The Part 1 Tire Crumb Rubber Characterization Research Report summarizes results on a range of chemicals, including metals and organic chemicals, that were found in the tire crumb rubber.
Prior to the FRAP being initiated, most studies examining these potential risks have been considered inconclusive or otherwise incomplete. The information and results from the effort will fill specific data gaps about the potential for human exposure to chemical constituents associated with recycled tire crumb rubber used in synthetic turf fields.
Part 2, to be released later, will include data to characterize potential human exposures to the chemicals found in the tire crumb rubber material while using synthetic turf fields. Part 2 will be released along with results from a biomonitoring study being conducted by CDC/ATSDR to investigate potential exposure to constituents in tire crumb rubber. These research activities and the resulting findings do not provide an assessment of the risks associated with playing on or contact with the tire crumb rubber used for synthetic turf fields. Instead, these research results should inform future risk assessments, the EPA said.
Highlights of the report:
• This research represents the largest and most robust study of synthetic turf fields and tire crumb rubber to date in the United States.
• Findings from this study support the premise that while many chemicals are present in the recycled tire crumb rubber, exposure may be limited based on what is released into air or biological fluids.
• The presence of a substance does not directly equate with human exposure. While there are many chemicals associated with recycled tire crumb rubber, [the EPA] laboratory experiments suggest that the amount of chemicals available for exposure through release into the air and simulated biological fluids is relatively low.
• Emissions of many organic chemicals into air were typically found to be below detection limits or test chamber background, and releases of metals into simulated biological fluids were very low (mean bioaccessibility values averaged about 3% in gastric fluid and less than 1% in saliva and sweat plus sebum).
• In general, concentrations [of measured metal and extractable semivolatile organic compounds in this study were consistent with, and within the range of, concentrations found in previous studies.

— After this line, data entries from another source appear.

Each row was made from one small tree. The marks that hang from a mark follow it in brackets, in alphabetical order. Every link used is in the known rows. Write each row's tree.
Known rows:
C[V]: [  2   1   3 -13  -8  -7  -4   7   0  -9   3  12   7 -12   7 -10   5   4
  -4   3   3   1   5   3]
C[V[D[Y[T[W X]]]]]: [  7  -3 -31 -28 -27 -33 -19  -5   8 -26   1  30  14  -6  21   7   1  15
   9 -10  18  -5   6   3]
Y[D T]: [ -3  17  18   5   2  20  -1   8  -9  -8 -13  -9  26   0   6  -8   1  13
   3 -12   1 -14   8  -1]
N[P[X[L]]]: [ -6  -3   3  -9 -35  -4  -6   9   4  13  15 -18 -11 -12  13   2   7   4
   9 -12  16  10   8 -12]
V[C D[Y[T[W X]]]]: [  3   9 -38 -15 -13 -36  -6 -17  10 -31  -1   7  -2   8  22  15   2  19
  11  -8  22  -8  -3   2]
X[P]: [  3   9  -5  15   6   0  -5  -6 -11  -2  -1  -5 -13   6  -1   7  -2 -16
   4  11   7  -5  -1 -13]
C[V[D]]: [  6  -6  -4   0  -7  -7 -15  -4  -6   1   1  19  19  -7  12   2   2   6
  -4 -14  -1   1  -5  10]
Y[D T[X[L P]]]: [ -4  18  -3   5  -3   6 -12   1  -7  -7  -2 -26  10   3  34  -1  -5   0
 -11   0  18 -25  16 -15]
T[W X Y[D[V[C]]]]: [-27  23 -31  -2   2 -23  47  -1  25 -27 -10 -32 -17   4  20  -6 -24   0
   5  16   9   3  24  -9]
D[Y[T[W X[L]]]]: [  6   2 -30 -34 -28 -28 -17  -3  11 -24  15  -3  -1   1  27   6   1  20
   0  -1  23 -15  12  -9]
V[C D[Y[T[W]]]]: [ 13  17 -25  -6 -12 -23 -12 -16  -5 -31   1   5   6  11  10  17   9  27
  16 -12  15 -11 -10   1]
C[V[D[Y]]]: [  8 -17 -19  -9 -14 -15 -25  -3  -5  -4   1  33  14  -4  11  -4   6   8
   5 -14   7  -5  -7  11]
T[W X[L P]]: [  5  15 -31  -1 -14 -23  -2 -13   5  -9  23 -21 -21   4  15  17  -5 -15
 -10  19  14  -7  13 -24]
T[W Y[D[V]]]: [-16  18 -12   7  -2   0  31   5   7 -13 -10 -23  -1   5  -1  -2 -23   1
  14   7  -4   2  20 -12]
T[X Y[D]]: [-28 -11 -18 -11   1  -7  23   7  19   3 -12 -11  -1  -5  18 -19 -18  -8
  -5   3   7  -9  17   4]
C[V[D[Y[T[X]]]]]: [  2 -17 -22 -26 -16 -23 -27   0   5 -16  -9  33  18  -6  34  -3   0  16
   5 -18  21  -9   0  15]
X[L P[N]]: [ 12  12   0   4   0  -7 -16 -10 -11  -2  19 -31   3  -4   4   9 -15 -12
  -4   1   2 -16  11 -14]
X[L P]: [  9   9  -8  11  -3  -1 -18  -7 -13   0  14 -19  -8   7  15   9   0  -5
  -9   6  11 -14   0 -15]
V[C D]: [  2   6 -12  13   7  -9  -1 -16  -2  -4  -1  -4   3   7  13  10   3  10
  -2 -11   2  -2 -14   9]
V[C D[Y]]: [  4  -5 -27   4  -1 -17 -13 -15  -2  -8  -1  10  -1  10  13   4   7  12
   7 -12  10  -7 -15  10]
V[D[Y[T[W]]]]: [ 14   4 -20  -6 -17 -13 -21 -11  -8 -17  -1  15  14   8   1  19   4  20
  19 -17   9  -9  -7  -2]
P[N X[L]]: [ 12   7  10 -11 -20 -10 -12   0   4   9  12 -35  15 -24   3   4 -15  -5
  -2 -12   5   5  22   4]
V[D[Y]]: [  5 -19 -23   4  -7  -7 -22 -11  -6   6  -3  21   7   8   5   6   2   4
   9 -16   4  -5 -12   7]
D[V Y]: [ -1  -4 -15   0  -1  -6  -5   3   1 -10 -10   9  -6  10   7  -1  -9   3
  19  -1   7   5   3  -2]
L[X]: [ -3  -5  -4  -7   6   5   7  -1   5  -5   4   2  10  11  -1   0  18 -15
 -14   8  10   4  -2   0]
D[V[C] Y[T[W]]]: [  6  30 -17  -9  -6 -21   4  -3   2 -47  -7  -7  -8  13  12   9  -3  26
  25   4  18  -1   4  -9]

Which tree is each row?
[-11  26  -2  -1   4  -1   9   4   9 -25  -9 -37  12   6  50  -7 -12  25
  -8  -6  18 -11  16  -2] -> Y[D[V[C]] T[X[L]]]
[  7   3 -15  -3  -1 -14 -22 -11  -8 -22  -9   9  11  10  22   6   8  28
  12 -21  18 -15 -16  11] -> V[C D[Y[T]]]
[ -8  36  14  14  13  13  15   7  -5 -29 -22 -26  15   8  21  -5  -7  22
  10  -7   7  -6   8  -3] -> Y[D[V[C]] T]
[ -2   8 -18   0   5 -15   6  -2   4 -24  -8  -2 -15  11  15  -3  -4  10
  16   4  13   2  -1  -1] -> D[V[C] Y]
[-20  14 -31   4  -3 -16  27  -4  11 -10  -2 -19 -19   2   4  -1 -18 -25
   2  22  10 -10  22 -21] -> T[W X[P] Y[D]]
[ -9   9 -21 -18   2 -23   3   2  14 -37 -18  -1 -10   9  37  -3 -12  18
  16   0  28  -2   6   3] -> D[V[C] Y[T[X]]]
[  5  -7 -26 -11 -10 -25 -32  -6  -6 -19 -10  29   7   1  33   4  -4   0
   9  -8  27 -14   0   2] -> C[V[D[Y[T[X[P]]]]]]
[ -8  15   2  -2  -3   9  -1   9   5 -11 -11 -27  20   3  42  -4 -18  17
  -6 -12  12  -9  19  -5] -> Y[D[V] T[X[L]]]
[  7 -18 -25 -32 -25 -26 -41  -2   3 -14   5  20  24  -7  51  -2   1  27
  -7 -23  25 -17   0  13] -> C[V[D[Y[T[X[L]]]]]]
[-29  19 -25  14  19 -14  33  -2  12 -19 -20 -33 -23  10  32  -9 -28 -15
   6  19  19  -6  18 -11] -> T[X[P] Y[D[V[C]]]]
[  2  19 -31  -5  -7 -24  -2  -4   3 -35 -11   0 -20  14  15  18 -17  -5
  25  13  25   0  16 -23] -> D[V Y[T[W X[P]]]]
[  1   3 -27 -28 -20 -26  -4   0  13 -27   0  11  -5   1  10   5  -1   9
  13   3  19  -6  12  -7] -> D[Y[T[W X]]]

• While there is concern about chemical exposures resulting from the use of recycled tire and other materials in synthetic fields, it is important to recognize that some of the chemicals are likely to be present in other types of fields, including natural grass fields. For example, metals (including lead) and PAHs (including benzo[a]pyrene) of potential concern at synthetic turf fields with tire crumb rubber infill are also often found in surface soil in the U.S. and may be present at natural grass playing fields.
• This report is not a risk assessment.
According to the Synthetic Turf Council, there are currently 12,000 to 13,000 synthetic turf fields in the United States, with 1,200 to 1,500 new installations each year. Fields often use recycled tire rubber as infill material, sometimes mixed with sand. Fields are at municipal and county parks; schools, colleges, and universities; professional sports stadiums and practice fields; and military installations. It is estimated that millions of people use or work at these fields each year.
EPA presented findings from the tire crumb rubber characterization research activities during a webinar on August 6, 2019.